Compare it with another infamous case — Stephen Lawrence, the young black man knifed to death in 1993.
There are striking similarities.
Both were murdered in South London.
Both were brutally attacked in public places.
Both involved five main suspects.
Both involved botched investigations by Scotland Yard detectives.
Both cases were left to the families to try to solve.
There the similarities end.
When the Crown Prosecution Service decided there was insufficient evidence to bring some of the suspects to trial, the Lawrence family began a long, high-profile campaign.
They also brought a private prosecution against the five.
But in 1997 the Daily Mail ran a dramatic front page story branding the five men murderers.
And in 1998 a public inquiry produced the Macpherson Report which condemned the Metropolitan Police as “institutionally racist”.

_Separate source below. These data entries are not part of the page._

Here is a tiny trained network, its code and every weight. The questions are about switching its units off for an input and a class, where a switched-off unit gives its printed mean instead of its output.

import numpy as np


def w(rows, s, z=0):
    codes = np.array(rows[::2]) - 128.0
    scale = np.full(codes.shape[1], s)
    scale[-1] = z or s
    return codes * scale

The report also helped to modify the ancient “double jeopardy” rule that no-one can be tried twice for the same crime.
This, together with a cold case review using new forensic techniques, saw two of the five originally accused gaoled for the murder in 2012.
COMPARE THIS with the Morgan family campaign — led by his older brother, Alastair.
He’s always believed the key to the murder lies in the Southern Investigations detective agency Daniel ran with partner Jonathan Rees.
Rees became one of the main suspects.
One of the reasons — the man he chose to replace Daniel Morgan.
This was his friend Sid Fillery, a recently retired Scotland Yard detective sergeant.
Fillery had been on the initial Daniel Morgan murder investigation but did not tell his superiors he was a close friend of Rees.
Rees also acted as a “fence” between corrupt police officers and tabloid journalists, especially from the News of the World.
Alastair Morgan feels this explains the reluctance of some police officers and many newspapers to take his campaign seriously.
No newspaper has publicly named and shamed the five suspects as the Daily Mail did in the Lawrence case.
Even so Alastair Morgan’s campaign has been relentlessly effective.
After the failure of the first investigation, family pressure saw the case re-opened another four times.
A trial of the suspects collapsed in March 2011.
But long before then, one of the investigations had caught Rees conspiring with a corrupt police detective.
The plot was to plant cocaine on an innocent woman to prove she was an unfit mother.
He was gaoled for seven years.
Another investigation found extreme child pornography on a computer owned by Fillery.
The murder, though, remains “unsolved”.
For years the Morgan had press, unsuccessfully, for a public inquiry into the case.
But in May 2013 Home Secretary Theresa May ordered a judge-led panel to investigate the failure to bring the killers to book.
“The horrific murder of Daniel Morgan and subsequent investigations were dogged by serious allegations of police corruption.”
“Several criminal investigations failed to bring those responsible to justice and this independent panel will leave no stone unturned to find out why.”
But her first choice as chairman, retired judge Sir Stanley Burnton, lasted just six months.
He stepped down — for what were described as “personal reasons” — in November 2013.
In July 2014 former Northern Ireland police ombudsman Baroness Nuala O’Loan was appointed to head the investigation.
OVER THE next year Press Gang will publish one of the most comprehensive accounts of the Daniel Morgan scandal.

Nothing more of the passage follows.